Sapien Valve Survival Benefit Widens Further at Three Years

Three-year TAVR data shared at TCT 2012


November 5, 2012
Edwards Sapien Valve Partner Clinical Trial Heart Valve Repair

November 5, 2012 — Edwards Lifesciences Corporation announced three-year results of a pivotal clinical study of inoperable patients with severe aortic stenosis treated with the Edwards Sapien transcatheter heart valve. The data from The PARTNER Trial (Cohort B) demonstrated a sustained and increasing survival benefit for Sapien valve patients at three years, as well as significantly less time spent in the hospital. The new results were presented at the 24th annual Transcatheter Cardiovascular Therapeutics (TCT) scientific symposium, sponsored by the Cardiovascular Research Foundation.

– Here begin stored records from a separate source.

Each row comes from the steps of one path. Every step used is in the known rows, and no mark comes twice. Write the path behind each row, first mark first.
In the rows, zero is written as 100.
Known rows:
q-l-u-c-x-s-g: [83,103,116,105,84,69,135,91,91,80,106,106,77,93,111,76,117,85]
c-x-s-g-u: [98,89,94,124,91,122,129,76,86,91,126,108,119,89,115,81,104,72]
g-c-x-s-q-l-u: [137,85,110,115,132,97,124,70,60,78,112,108,87,104,147,24,97,97]
g-u-c-x-s: [70,69,84,164,70,99,155,131,114,81,92,106,88,91,100,74,114,98]
u-c-x-s-q-l: [98,112,80,151,88,77,155,80,76,85,64,104,54,77,129,70,112,119]
x-s: [102,130,112,126,115,97,96,73,138,106,86,88,97,106,106,73,103,57]
u-c-q-l: [83,109,106,115,114,88,130,120,123,102,89,99,37,89,85,58,80,121]
q-c-x-s-g-u: [95,95,108,144,96,136,158,102,81,120,128,103,123,83,121,70,97,107]
g-c: [108,113,107,112,135,112,101,120,117,147,128,89,86,145,91,65,89,78]
d-u-c: [66,91,95,108,110,62,153,147,124,113,124,116,59,152,81,117,105,115]
l-u: [105,131,135,76,129,78,100,101,126,124,136,87,61,146,99,72,92,79]
g-u-c: [60,106,94,133,105,105,144,142,134,126,123,104,57,128,70,71,108,108]
s-q-l-u-c-x: [99,113,101,101,102,60,157,107,64,106,114,103,18,118,125,69,102,142]
x-s-g: [94,140,113,108,115,100,97,52,120,124,112,90,109,103,105,87,98,45]
x-s-g-c: [96,112,110,118,128,118,94,69,113,138,129,89,129,118,104,64,95,46]
l-u-c-x-s-g: [65,90,120,108,68,61,138,98,97,105,124,89,85,112,120,95,108,76]
d-u-c-x-s: [75,54,89,137,73,57,163,135,103,69,93,116,91,113,113,119,114,101]
c-q-l-u: [121,111,137,68,145,89,103,93,112,78,123,102,51,100,105,34,72,104]
q-l-u-c: [81,133,122,93,122,71,122,126,128,106,112,106,33,131,77,60,114,105]
g-u-c-l: [59,106,83,150,111,97,117,151,128,109,108,89,87,117,81,90,125,109]
c-x: [119,114,100,108,92,87,116,118,90,123,102,87,67,120,113,106,93,94]

Write each row's path:
[121,111,92,132,97,85,134,57,76,104,88,87,81,94,154,83,90,94] => c-x-s-q
[98,139,140,109,138,85,101,138,112,132,120,66,94,128,117,80,107,115] => q-c-l-u
[120,76,98,144,97,107,112,108,96,104,98,90,120,108,121,66,97,68] => g-c-x-s
[101,134,125,93,133,69,72,112,118,110,122,74,92,135,111,92,111,80] => c-l-u
[116,119,113,126,94,101,145,143,83,148,105,83,70,114,119,94,86,129] => q-c-x
[137,93,84,141,126,113,125,68,59,90,88,108,95,89,139,40,98,100] => g-c-x-s-q-l
[99,79,119,115,127,118,103,67,109,120,135,86,126,91,118,44,62,62] => x-s-g-c-q
[106,112,101,114,84,93,112,65,88,112,106,89,111,92,125,103,97,61] => c-x-s-g
[103,119,118,131,89,108,142,92,80,137,106,83,113,89,131,93,93,95] => q-c-x-s-g
[50,105,98,138,96,113,139,89,131,113,124,104,99,102,83,70,114,74] => x-s-g-u-c
[65,134,91,140,105,67,100,140,126,130,88,72,79,124,92,114,121,99] => u-c-l
[91,86,72,160,95,107,169,90,76,69,84,123,64,72,118,45,117,128] => g-u-c-x-s-q-l
[125,159,95,99,149,100,115,61,87,124,100,105,42,114,110,61,93,112] => s-q-l
[112,81,139,86,150,110,97,62,103,81,141,104,113,89,114,9,75,66] => x-s-g-c-q-l-u
[90,95,115,126,84,66,134,113,108,61,78,107,66,94,108,65,121,93] => q-l-u-c-x-s
[100,150,117,138,131,99,103,136,110,147,97,68,100,117,111,99,105,116] => q-c-l
[97,114,126,86,147,92,72,106,90,140,166,75,123,149,110,82,103,68] => s-g-c-l-u
[65,58,104,103,109,63,161,144,119,95,129,107,57,122,95,97,74,129] => d-u-c-q
[100,138,135,137,142,83,118,78,95,116,106,65,109,102,157,59,102,115] => x-s-q-c-l-u
[91,126,101,94,126,127,117,87,107,135,158,106,87,126,84,76,96,83] => s-g-u
[82,90,109,128,80,53,158,90,83,100,107,82,54,109,146,72,99,111] => l-u-c-x-s-q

The three-year all-cause mortality rate for transcatheter aortic valve replacement (TAVR) patients was 54.1 percent, as compared to 80.9 percent for those patients receiving standard therapy. Despite the advanced age and comorbidities of this inoperable patient population, the mortality rates in the third year of follow-up were 19.3 percent for TAVR patients and 40.3 percent for control. Also of note, TAVR patients experienced a median period of time out of the hospital that was more than two-and-a-half times longer than that of standard therapy patients.

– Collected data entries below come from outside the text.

Each row was made from one walk, in order. Every step used is in the known rows, and no mark comes twice. Write each row's walk.
Known rows
N/J/R/K/W/U: [-12 -19  11   8   9  22  -4 -13  29  -1  12   5  -2 -16  -1 -16  12   3
  14]
P/U/Q/J: [-15  -3 -14   1  12 -15 -21  33 -26  23   4  15   2  30   0  19 -10  -1
 -10]
Z/U: [  8  17  15 -24 -29  -9 -13  -5 -13   3  18   5 -44 -19   6   1  12  -2
  -1]
Z/U/Q/N/J: [ 39  24   3  14   8 -14 -11  -2 -13  11 -25 -60  25  18  -3   1 -18   0
  -1]
P/U/Q/N/J/R/K: [ 32   1 -15  11   5  -6  11  -4  18  18 -40 -50  31  22  -6  -1 -14   1
   5]
P/U/Q/J/R/K: [ 21  -8 -20  -5  13 -11  -3  18   5  10  -5 -16  10   9   1   8   6  -1
  -3]
R/K/W/U: [-58 -23   3  -5 -17   9   1 -15  -3 -18  21  62 -15 -30  -1  -7  21   6
   2]
R/J: [-16  -5   0 -56 -60  -5  27   1  -8  23   9  22 -14   3  -6   4  -2  -8
   8]
J/R: [ 13  15  16 -38 -30   0   2 -11   5   0  12  -9 -43  -8   7  -2  -4 -14
   1]
Z/U/P: [  6  29   9  -8 -32 -18 -55  17  -3   6  13  31 -19 -10   5   9  21   8
  -1]
W/U/Q: [-45 -13  -5  -7 -31 -14 -20  -8 -10   7  15  -7  -7  -4   1  -2   2  -6
  -7]
R/K/W: [-20  -1  -1 -16 -34   7  36 -15 -10 -16  14  65 -13 -18  -2   1  11   0
   0]
U/Q/J: [  3   4  -9 -15   1 -14   2  12 -31   8  11 -13  12  23   2  11 -15  -7
  -9]
K/R/J: [-39  30  -6 -51 -72   5  21   7  -1  14   5  61  -5 -23  -4   5  -2 -18
   5]
N/Q: [-16   4   8  -9 -34  -1  32 -17 -11  16   7 -17 -53  -1   4   1  -6   4
  -2]
J/R/K: [ 19   4   4 -44 -45  -1  29 -26  13  -6  10 -13 -30 -23   5  -8  11  -7
   7]
N/Q/J/R/K/W/U/P: [-22 -19   1  51  53  10 -41  21  23 -14   2  19   6 -11   2  -3  23  25
   2]
K/W/U/Q: [-54 -13  -1  23  -7  -1 -24   1 -12 -11  12  44   4  -5  -2   1   2  -6
 -11]
P/U/Q: [-22   0 -14  -5 -34 -16  -7  13 -12  23   0  24 -14  14  -1  13  -3  -5
 -10]

Write each row's walk
[ 28  -5   3  -9  15   4  37 -12   5   2   3 -56 -28  -6   6  -5   4   9
   5]	N/Q/J/R/K
[ 30  11  10   5  19  19  27 -16  13 -15 -24  -6  19   3  -4  -8 -15   0
   9]	Q/N/J/R/K/W
[ 55   7  -5  26  39  -1  -8  12   3 -28  -1  -6  22 -14   2   1  17   0
  -7]	Z/U/Q/J/R/K/W
[ -9   0   7  -5  15   0  18   4 -25  14  11 -24 -35  14   5   6 -13   9
  -2]	N/Q/J
[ 23   1 -12  40  29   8   9   7  18   0 -41   0  41  19  -9   2 -14   2
   0]	P/U/Q/N/J/R/K/W
[ 31  -1 -10  10  25   2  17   6  -1 -24  -1   7  29   2   0   4   1  -5
  -7]	U/Q/J/R/K/W
[ 21  23   0   6  -4 -21 -15  -6 -22 -11 -23 -29   7   0   0   4  -8  -3
 -12]	Z/U/Q/N
[  1 -21  -5  28   4  11   0 -12  28  -2   1 -17  29  -6  -4 -13   8  -2
   6]	N/J/R/K/W/U/Q
[ 30  14  18 -27 -19   7   8  -9  14  23  10 -39 -24  10   4  -7 -14 -10
  12]	N/J/R
[ -9 -12  14  17  36  20  -7 -15  21 -17 -17  -9  18  -8  -4 -16  -4   5
  11]	Q/N/J/R/K/W/U
[-23 -11   3  19  43   6 -60  28  17 -22  13  53  21 -11   2   0  24  13
   3]	Q/J/R/K/W/U/P
[ 19  -6   5  23  38  17  34  -3   5 -18  -1  -6 -18  -8   3  -2   4  10
   0]	N/Q/J/R/K/W
[-39 -27 -15  21  28   0 -11   8 -15 -17  13  32  33  -4  -3   1  11   6
  -6]	R/K/W/U/Q/J
[ 33  21  20 -20  10   6   3 -10   6   8 -19 -53  -4  19   1  -7 -30  -7
   9]	Q/N/J/R
[ 15   3  -7   3  27  -9 -30  31  -4  16  -2 -13  -3  24   4  13 -10  -7
  -8]	P/U/Q/J/R
[-28 -18 -10  35  21   4   6 -13  -2  -9 -20  -1  54   8 -10  -8  -9   8
   2]	R/K/W/U/Q/N/J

There was a higher stroke rate in the transcatheter group as compared to standard therapy, although the two additional events between the second and third years of follow-up were adjudicated to not be related to the procedure or the device.

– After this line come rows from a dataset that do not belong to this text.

What can hang from each mark
sipe: kanisi zomor
foge: kanisi
zuro: kanisi
rufa: kanisi sopi
fekiv: kanisi
detag: kanisi
nudov: kanisi
sopi: nazu rufa
kanisi: detag fekiv nazu nudov rufa sipe zuro
zomor: nudov sipe

Every row comes from one small tree of marks. The marks that hang from a mark follow it in brackets, in alphabetical order. Every link used is in the known rows. Which tree was each row made from?
Known rows
zomor[nudov[kanisi[detag zuro]] sipe]: -32 -64 -48 -152 -113 -46 -398 424 -32 -266 76 -192 -77 133 -32 43 280
 -12 62 -411 -208 261 -439 107 287 -290 121 123 -88 -386 440 118
sopi[nazu rufa[kanisi[zuro]]]: 446 115 141 68 66 -69 -7 -31 242 -102 71 -75 -165 -261 300 -25 -18 76
 213 -344 328 109 -76 398 242 -15 286 227 52 668 259 162
fekiv[kanisi[nudov rufa zuro]]: -34 -79 -50 33 78 -28 -155 136 120 -210 -126 -4 41 133 86 80 -381 -117
 121 -21 -75 107 -15 -200 30 16 -38 -10 -186 -193 -138 -179
sipe[zomor]: -50 -15 -77 121 -161 -80 111 31 -115 135 39 -125 -181 -72 -64 -127 315 1
 -5 4 -7 -89 28 61 67 -253 -46 194 113 -27 -173 197
detag[kanisi[fekiv nazu nudov sipe]]: -395 -30 -114 -6 163 135 381 -251 -157 105 3 26 137 83 -70 -13 -53 -9
 -311 334 42 -96 385 -142 -223 118 -323 -338 9 -101 -153 -175
detag[kanisi[nazu nudov rufa[sopi]]]: -2 -171 119 37 14 99 36 -34 -27 307 -54 305 358 26 -150 -70 67 176 31
 -34 50 -179 189 -38 -88 357 120 -274 344 347 96 175
fekiv[kanisi[nazu]]: 138 27 -85 92 14 -111 -106 77 49 28 -138 125 -22 -47 -34 63 -167 -3 135
 -69 -153 -150 115 -115 -61 189 93 127 -17 -42 -410 35
fekiv[kanisi[detag nazu nudov sipe]]: -114 40 -15 144 153 1 112 33 73 -242 -124 -191 74 210 -33 268 -571 -100
 49 260 15 211 115 -209 -4 -48 -160 -186 -269 -280 -58 -348
fekiv[kanisi[nazu rufa[sopi] zuro]]: 246 0 -15 -24 -107 -129 -539 200 281 79 -180 332 350 -11 40 105 -275 32
 308 -400 -137 -20 -67 -29 -36 405 417 61 37 270 40 88
zomor[sipe]: -33 -49 -55 101 -125 -112 86 90 -119 135 84 -96 -182 -13 -102 -148 306
 36 13 5 7 -65 11 57 4 -165 -70 107 83 -38 -214 237
nudov[kanisi[detag nazu sipe]]: 174 158 31 41 127 -56 98 20 -139 -84 0 2 -41 117 -157 265 -147 4 34 101
 -142 5 -211 -78 190 36 -24 -39 -84 -402 232 -211
zuro[kanisi[detag]]: -21 -173 132 -236 52 240 -67 -8 -142 -96 42 -217 -289 -215 -12 -411 350
 61 87 151 -117 17 -202 -18 27 -202 -147 26 -31 -170 176 -85
nudov[kanisi[fekiv nazu]]: 143 257 -197 -84 36 -98 4 -51 -157 147 49 295 35 -33 -86 164 53 -20 -121
 -40 -218 -302 23 -1 -33 326 23 115 59 -214 -303 25
nudov[kanisi[detag fekiv nazu zuro]]: 129 188 -123 -345 17 27 -450 27 51 -171 0 161 59 -39 46 127 -80 -130 67
 -216 -327 34 -362 31 83 125 170 125 -202 -366 240 -259
zomor[sipe[kanisi]]: 83 45 -44 58 -13 -30 20 188 -253 69 142 57 -231 -10 -129 40 261 166 -185
 -60 -118 -144 -87 93 137 -88 -62 1 139 -217 -177 223
sopi[nazu]: 267 47 21 86 70 -42 216 -77 -116 130 50 -2 -193 -212 24 -114 166 125 100
 55 144 -110 76 190 146 -65 -25 99 139 250 -48 152
sipe[kanisi[nudov rufa] zomor]: -59 9 -20 172 -68 -4 78 107 -209 124 25 114 95 204 -144 261 19 72 -292
 19 -64 -168 44 -14 108 -48 -38 -46 245 -222 -176 171
sipe[kanisi[detag rufa] zomor]: 79 -24 4 -42 -152 57 -353 136 -95 30 8 88 88 71 -66 149 169 60 -73 -195
 -277 -133 -245 58 120 -100 199 123 177 -221 66 127
rufa[kanisi sopi]: 282 149 85 174 -38 -139 213 -1 76 67 149 -82 -267 -216 104 -119 51 105
 206 -60 221 95 -46 121 53 -33 73 149 -44 410 -105 134
foge[kanisi[detag rufa sipe[zomor]]]: -333 -228 32 -162 -126 127 -190 9 49 -12 -13 -165 134 148 -145 -124 230
 -79 -65 49 -178 27 -21 -125 -71 -141 -17 -89 128 -157 203 54
sopi[nazu rufa[kanisi]]: 466 171 139 191 74 -101 211 -100 123 60 117 -61 -164 -266 218 0 50 134
 141 -216 358 -51 109 395 167 67 218 215 177 744 -33 297
rufa[kanisi[nudov] sopi[nazu]]: 282 186 140 252 85 -79 449 -46 90 60 165 -145 -99 -162 145 65 -169 145
 133 11 494 206 167 267 195 -13 21 -38 43 641 40 148
fekiv[kanisi[nazu sipe]]: 27 76 -100 207 83 -141 126 31 14 2 -126 19 -1 79 -55 169 -316 -11 27 108
 -43 -59 200 -183 -56 140 -59 -24 -94 -126 -319 -86
zuro[kanisi[detag fekiv nazu rufa]]: -123 -119 20 -359 -176 180 -473 -126 41 176 -103 222 379 -6 -53 -155 237
 -69 -27 -85 -277 -238 19 -67 -368 333 235 88 137 -28 -41 31
detag[kanisi[fekiv sipe zuro]]: -304 -80 -165 -238 154 171 80 -178 -100 -114 84 -102 -170 -150 132 -301
 152 -24 -142 145 -77 59 24 -68 -75 -108 -312 -169 -184 -167 148 -258
detag[kanisi[nazu rufa zuro]]: 6 -277 106 -170 -44 70 -375 -12 50 123 -198 333 226 12 -65 -172 217 29
 142 -239 -229 -219 -109 -123 -114 240 274 -6 197 20 182 49
sopi[nazu rufa[kanisi[detag nudov]]]: 326 123 209 144 142 39 209 -88 200 -165 103 -261 -91 -134 246 105 -207
 39 136 -57 407 228 39 364 229 -114 127 60 -1 575 226 54
sipe[kanisi[fekiv nudov rufa zuro]]: -54 96 -109 -132 63 77 -134 -17 -92 -71 32 248 90 93 55 195 -194 -34
 -278 38 -123 -75 -85 -45 -32 89 -98 -99 -67 -310 -73 -146
zomor[nudov sipe]: -159 -122 -84 147 -236 -165 10 252 -101 147 48 -140 -76 93 -126 -101 446
 64 -86 -143 19 -32 71 79 -40 -218 -2 144 160 1 -192 430
rufa[kanisi[nudov sipe] sopi[nazu]]: 165 219 133 346 138 -105 683 -101 53 33 179 -257 -71 -27 132 179 -307
 145 34 190 586 290 250 209 201 -54 -133 -182 -34 565 137 29
detag[kanisi[nudov]]: -164 -176 22 15 218 188 376 -79 -228 -34 56 -108 -279 -113 -55 -299 195
 94 -82 279 38 -50 120 -95 51 -167 -358 -223 38 -103 -57 -66
kanisi[nudov]: -12 5 10 167 93 -28 410 -40 -161 -7 38 -110 -262 -23 -64 -74 -19 5 -36
 346 135 -1 70 -61 62 -210 -323 -49 -70 -142 -188 -73
rufa[kanisi[detag fekiv nudov]]: -119 168 -34 -14 29 32 142 -162 107 -225 110 -267 -175 -18 207 9 -205
 -198 -6 180 104 222 7 -9 -124 -190 -132 92 -346 -50 -230 -250
fekiv[kanisi[nazu nudov rufa]]: 10 -29 -33 189 10 -110 -67 78 78 65 -222 215 301 231 -87 257 -400 -69 46
 10 -85 -162 235 -227 -152 319 104 -16 65 -53 -442 14
foge[kanisi]: -40 -156 10 -181 108 106 79 -21 -89 -16 49 -17 -338 -198 -125 -383 339
 38 -16 169 -131 -122 2 -77 -27 -69 -211 -50 75 -81 -127 74
rufa[kanisi[detag] sopi]: 283 128 138 50 -36 -42 -7 7 156 -105 146 -192 -250 -225 156 -113 -15 41
 311 -92 145 256 -232 143 108 -140 135 150 -169 330 140 -7

Write each row's tree
183 33 138 58 -90 -167 -128 17 219 -73 -112 60 -106 -4 67 36 -94 -100
 222 -195 44 62 -188 -53 -61 21 273 254 -132 80 -32 -57 -> rufa[kanisi[nazu zuro]]
-47 37 -168 130 -144 -152 70 287 -229 74 79 -96 -104 73 -144 88 402 66
 -165 -238 -126 -86 -52 81 229 -174 0 205 200 -225 -71 350 -> sipe[zomor[nudov[kanisi]]]
107 -107 180 -24 65 167 196 -14 -95 266 75 65 234 -125 -36 -155 158 263
 -11 42 266 -44 224 194 79 234 0 -220 362 524 242 276 -> zuro[kanisi[nudov rufa[sopi[nazu]]]]
-170 -176 -120 -330 -9 160 -320 -135 -4 31 -9 175 78 -122 117 -317 291
 -48 -21 -147 -236 -165 -39 -57 -186 137 25 5 36 -27 14 -50 -> detag[kanisi[fekiv rufa zuro]]
-122 -186 51 -76 114 92 19 -60 -47 -29 -97 38 -31 -12 -60 -150 91 39 26
 33 -59 -1 -52 -129 -7 -9 -65 -193 -18 -110 310 -174 -> detag[kanisi[nazu sipe zuro]]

"We are very pleased that the inoperable patients in The PARTNER Trial continued to experience benefits in all the key measures of clinical outcomes. The performance and durability of the Edwards Sapien valve also remained excellent," said Michael A. Mussallem, Edwards' chairman and CEO. "The three-year data further highlight the devastating effects of symptomatic severe aortic stenosis in patients receiving only standard therapy — reinforcing the important role that transcatheter valve replacement plays in the treatment of these patients."

This trial studied 358 patients with severe, symptomatic aortic stenosis deemed inoperable for traditional open-heart surgery. Patients were evenly randomized to receive either the Sapien valve or standard therapy. The U.S Food and Drug Administration (FDA) approved the Sapien valve in November 2011 for the treatment of inoperable patients, and also approved Sapien for high-risk surgical patients.